Keep in mind that charging money for Kindlegen-created books on non-Amazon outlets runs afoul of the terms under which you're granted permission to use Kindlegen free of charge. Distributing for free is fine, though. I don't pretend to know how aggressively they would pursue such a license violation, I just thought you should be aware.

AFAIK, "non-Amazon outlets," such as they are, don't charge delivery fees. Therefore, this seems like a lot of brain-damage, for no return whatsoever. Secondly, depending upon the type of FXL you're making, you won't have a KF7 portion (e.g., Comix, and kids' books) assuming, of course, that you're making the book the usual way, as opposed to using something like Calibre. Third, Amazon only charges delivery fees on the portion of the file that's delivered, e.g., the KF8 if it's a FXL, so...again, not sure as to the "why" here?

The only "non-Amazon outlets" that I know of don't ACCEPT FXL files for sale. (I guess that would be "fourth."). Where are you planning to sell this? Maybe someone here can help with that, if they have experience there.

FWIW.

Hitch

R. Scot Johns · 07-02-2015, 11:14 PM

Quote:

Originally Posted by DiapDealer

The mobi7 files/folder aren't a part of the split-out KF8 file--any more than the KF8 folder is. In addition to unpacking the content into the various folders (for inspection/editing/conversion, etc...), splitting a kindlegen-created book gives you an .azw3 (representing the KF8 portion) and a .mobi (representing the mobi7 portion).

This is not true from what I'm seeing. If you unpack the resulting .azw3 file that is split out it results in both a mobi8 folder (with complete file structure and the recreated epub file), plus a mobi7 folder which contains a duplicate set of images. You will also now get the HDImages in their separate folder if you don't select the "Use HD Images if Present".

Is KindleUnpack creating this mobi7 folder on extracting the .azw3, or is this part of its internal files?

The reason I was checking is due to the file size of the resulting .azw3, which is the same size as the unsplit mobi file. Is this due to the presence of the source epub in the KF8 version, or both HD and compressed images? My assumption, based on the extracted .azw3 is that the mobi7 folder is still in there. But perhaps I'm misinterpreting the data here.

Quote:

Originally Posted by DiapDealer

Keep in mind that charging money for Kindlegen-created books on non-Amazon outlets runs afoul of the terms under which you're granted permission to use Kindlegen free of charge. Distributing for free is fine, though. I don't pretend to know how aggressively they would pursue such a license violation, I just thought you should be aware.

By "non-Amazon" outlets I am referring in this case to distribution of my own books on my own website, which I have done now for seven or eight years, both for sale and as gratis promos. Many authors do, as Amazon are well aware.
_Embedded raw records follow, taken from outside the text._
Each row comes from the steps of one walk. Every step used is in the known rows, and no mark comes twice. Write the walk behind each row, first mark first.
Known rows:
nupi > laza > ledasa: [ 43.4  15.1 -16.4  -7.3  40.7   5.3 -11.8 -25.0  28.3 -27.7 -15.8 -16.4
   3.6 -15.3  15.2  13.8  18.8 -30.7 -15.9   1.8 -14.1 -28.0   0.9]
gevegul > getubos > posuro > ledasa > laza: [-33.3  18.6  40.9  -0.5  -1.2 -26.3  35.9 -12.3  -3.1  26.0  -7.5  11.5
 -51.3  -1.8   3.2 -22.8 -27.9   5.0  21.3  -1.1   5.6  26.8 -18.6]
posuro > ledasa > laza > nupi > getubos > gevegul: [ -5.8  39.4 -24.0  23.3 -16.2   1.6  14.5  34.8  -9.8  34.4  17.8 -30.5
   8.5  -8.2 -42.7   0.3 -12.0  -7.7 -11.6 -10.1  40.9 -27.0 -18.1]
getubos > nupi: [ 10.6 -33.7 -29.0  -8.2  13.9 -24.8 -17.0 -46.2  17.1  34.8   2.1   8.9
 -21.0  43.8 -30.5   1.0  13.9 -10.3 -23.5  -8.8   2.0   6.2 -16.8]
derov > posuro > ledasa > laza > nupi: [-42.1  20.3  23.2  17.0  -1.5 -10.6  35.9  46.9  -8.0 -40.3  12.6 -20.8
   7.6   7.4  -2.8 -19.1 -10.7  26.9  14.0  13.9 -32.1   1.7  25.6]
nupi > getubos > posuro: [ 40.5 -12.8 -22.0 -27.0  10.2  14.7 -37.2 -32.6  -2.5  36.9  11.5  10.2
 -14.6 -14.1   5.2  22.3   8.6  -8.7 -10.6   1.2  27.7   4.8 -33.4]
gevegul > getubos > posuro > ledasa: [  7.1  -7.4  38.8   4.6 -14.7 -11.8   5.2  -1.6   2.1  49.6 -17.1  37.4
 -85.2  -6.9   4.1 -45.7 -21.6  17.7  36.3  -3.7   7.7  21.4  13.7]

But you are correct that legally speaking files produced by KindleGen can only be distributed outside Amazon for "non-commercial" purposes.

DiapDealer · 07-03-2015, 09:15 AM

Quote:

Originally Posted by R. Scot Johns

This is not true from what I'm seeing. If you unpack the resulting .azw3 file that is split out it results in both a mobi8 folder (with complete file structure and the recreated epub file), plus a mobi7 folder which contains a duplicate set of images. You will also now get the HDImages in their separate folder if you don't select the "Use HD Images if Present".

Yes. This is because the dual-format kindlegen .mobi shares the images between the two formats.

I think you may be confusing what is getting unpacked with what is being included in the in the .mobi and .azw3 files after being split. Even a standalone azw3 file (no mobi7 component present) will produce a mobi7 folder (with images) when unpacked with KindleUnpack. That's just the way it works

Quote:

Is KindleUnpack creating this mobi7 folder on extracting the .azw3, or is this part of its internal files?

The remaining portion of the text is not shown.